Non sarà un Natale facile per i lavoratori della Lucchini. Il 24 dicembre l’altoforno dell’acciaieria si spegnerà e le duemila tute blu andranno in cassa integrazione. Il Pd della Toscana chiede un incontro urgente con il neo ministro allo Sviluppo per salvare il secondo polo siderurgico d’Italia.

Ad annunciare lo stop è stata una breve nota dell’azienda in cui si spiega che l’altoforno rimarrà inattivo fino al 18 gennaio e che la scelta di  spegnerlo ha a che vedere con  motivi industriali e commerciali (gli ordini scarseggiano) e non con il piano di ristrutturazione attualmente in fase di definizione. Ma i timori per la sorte dei lavoratori e dello stabilimento di Piombino  rimangono, anche perchè dal 15 dicembre 400 operai  andranno già in cig indipendentemente dallo stop del forno.

La notizia arriva a pochi giorni di distanza dallo sciopero generale del settore siderurgico e dalla grande manifestazione che martedì 15 novembre ha portato nelle strade di Piombino oltre 4mila persone – i cittadini al fianco dei lavoratori – all’insegna dello slogan “Sciopero oggi per lavorare domani”.

Fortemente preoccupato è il Pd della Toscana, che chiede con urgenza l’intervento del nuovo governo e un incontro con il neo ministro allo Sviluppo Passera.  “Siamo molto preoccupati per la scelta di spegnere l’altoforno e per l’aggravarsi della situazione dell’azienda. La cassa integrazione per 2.200 lavoratori e’ un duro colpo per tutta la Val di Cornia e la Toscana”, commentano il segretario del Pd toscano Andrea Manciulli, il responsabile Lavoro Ivan Ferrucci, e il consigliere regionale Matteo Tortolini.
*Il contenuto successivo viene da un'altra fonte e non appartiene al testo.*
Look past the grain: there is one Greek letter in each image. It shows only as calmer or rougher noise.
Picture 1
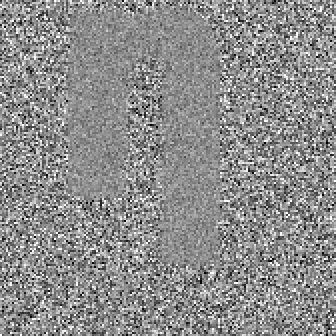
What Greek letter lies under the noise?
eta
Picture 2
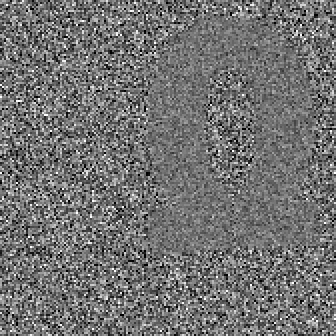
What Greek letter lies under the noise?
omega
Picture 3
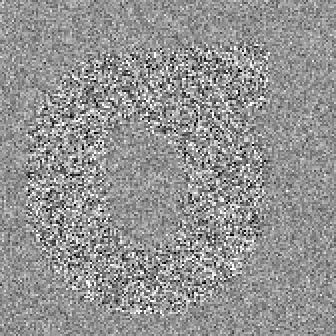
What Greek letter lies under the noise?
sigma
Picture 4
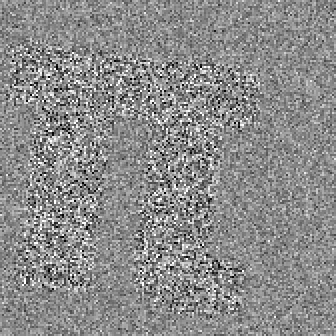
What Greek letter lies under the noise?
pi
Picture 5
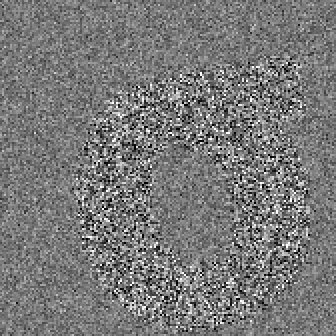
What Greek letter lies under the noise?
sigma
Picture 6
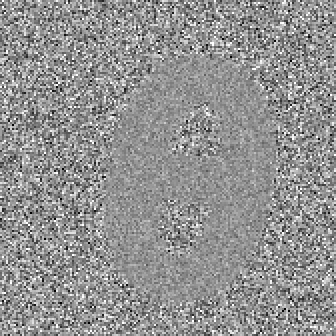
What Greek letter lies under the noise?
theta
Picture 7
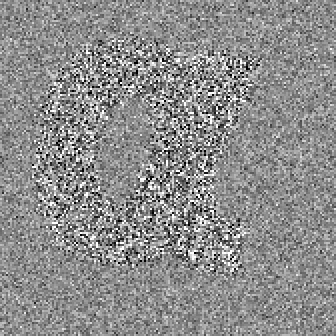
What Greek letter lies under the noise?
alpha
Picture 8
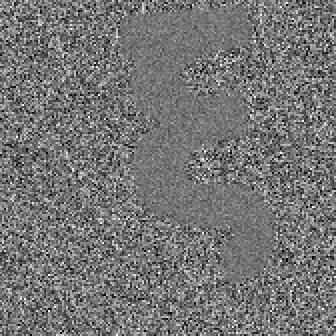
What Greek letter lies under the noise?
xi
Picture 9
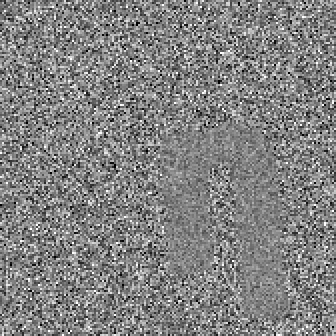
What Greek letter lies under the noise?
eta
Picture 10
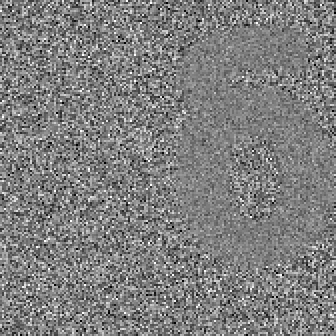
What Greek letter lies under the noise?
delta
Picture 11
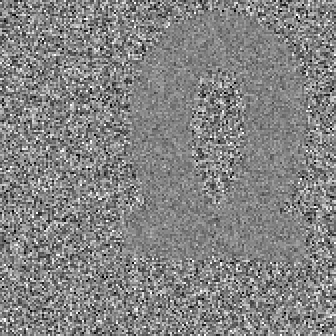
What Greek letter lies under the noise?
omega
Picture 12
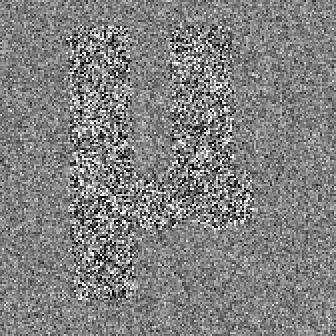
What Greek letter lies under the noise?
mu
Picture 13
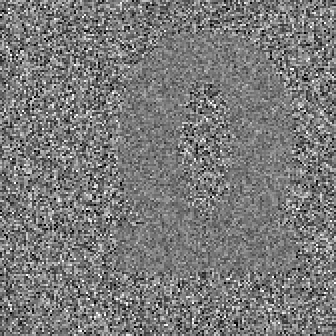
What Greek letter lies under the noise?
omega
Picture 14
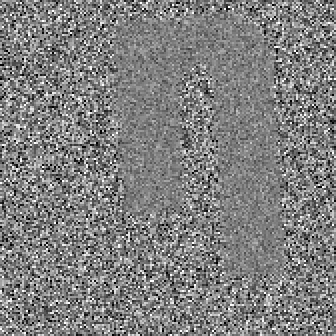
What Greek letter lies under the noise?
eta
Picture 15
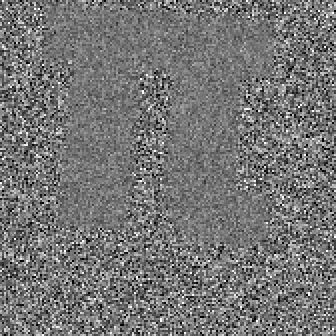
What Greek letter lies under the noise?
pi
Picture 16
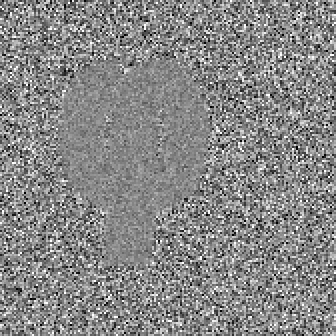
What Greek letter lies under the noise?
phi
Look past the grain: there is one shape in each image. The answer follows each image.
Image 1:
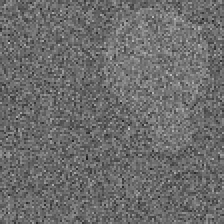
light bulb
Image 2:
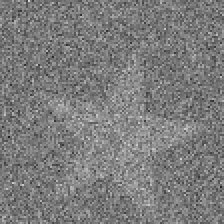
star
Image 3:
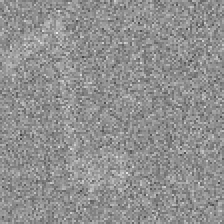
musical note
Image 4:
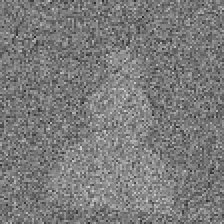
chess pawn
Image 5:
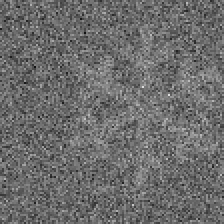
snowflake
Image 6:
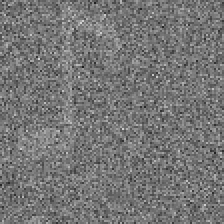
musical note
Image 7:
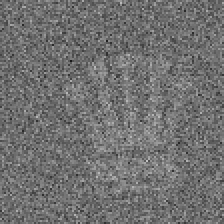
chess queen
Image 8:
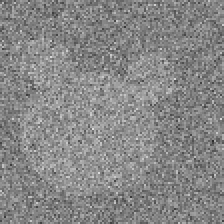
bear's head
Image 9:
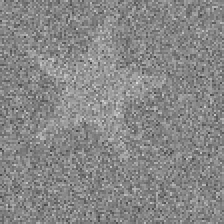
star
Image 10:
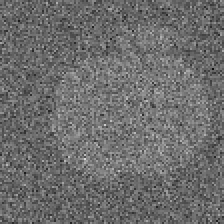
apple
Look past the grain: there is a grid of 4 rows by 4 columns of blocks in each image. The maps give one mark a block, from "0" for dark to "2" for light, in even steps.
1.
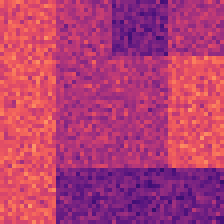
2101
2112
2112
2000
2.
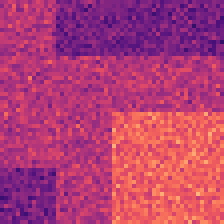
1000
1111
1122
0122
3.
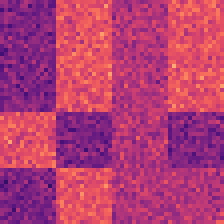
0212
0212
2010
0211
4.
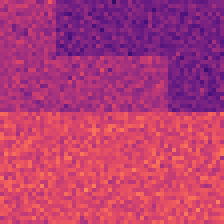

“Auspichiamo che quanto prima – continuano – il nuovo ministro incontri i vertici dell’azienda, le rappresentanze sindacali e le istituzioni, e apra subito il Tavolo nazionale sulla siderurgia come chiesto dall’assessore regionale Simoncini. La Lucchini e le acciaierie di Piombino sono il secondo principale polo siderurgico del Paese e come tale la questione è nazionale: è una realtà industriale determinante per il tessuto economico non solo piombinese e toscano ma anche per quello italiano. Per questo deve essere difeso il ciclo integrato e per essere competitivo servono, ad esempio, investimenti nelle infrastrutture nella zona. Non abbiamo molto tempo. Occorre che il nuovo Governo a differenza del passato si interessi subito di questa grave crisi: i lavoratori non devono pagare gli errori di altri e il nostro Paese deve rimanere nella siderurgia, non c’e’ una politica economica efficace se abbandoniamo settori industriali importanti come questo”.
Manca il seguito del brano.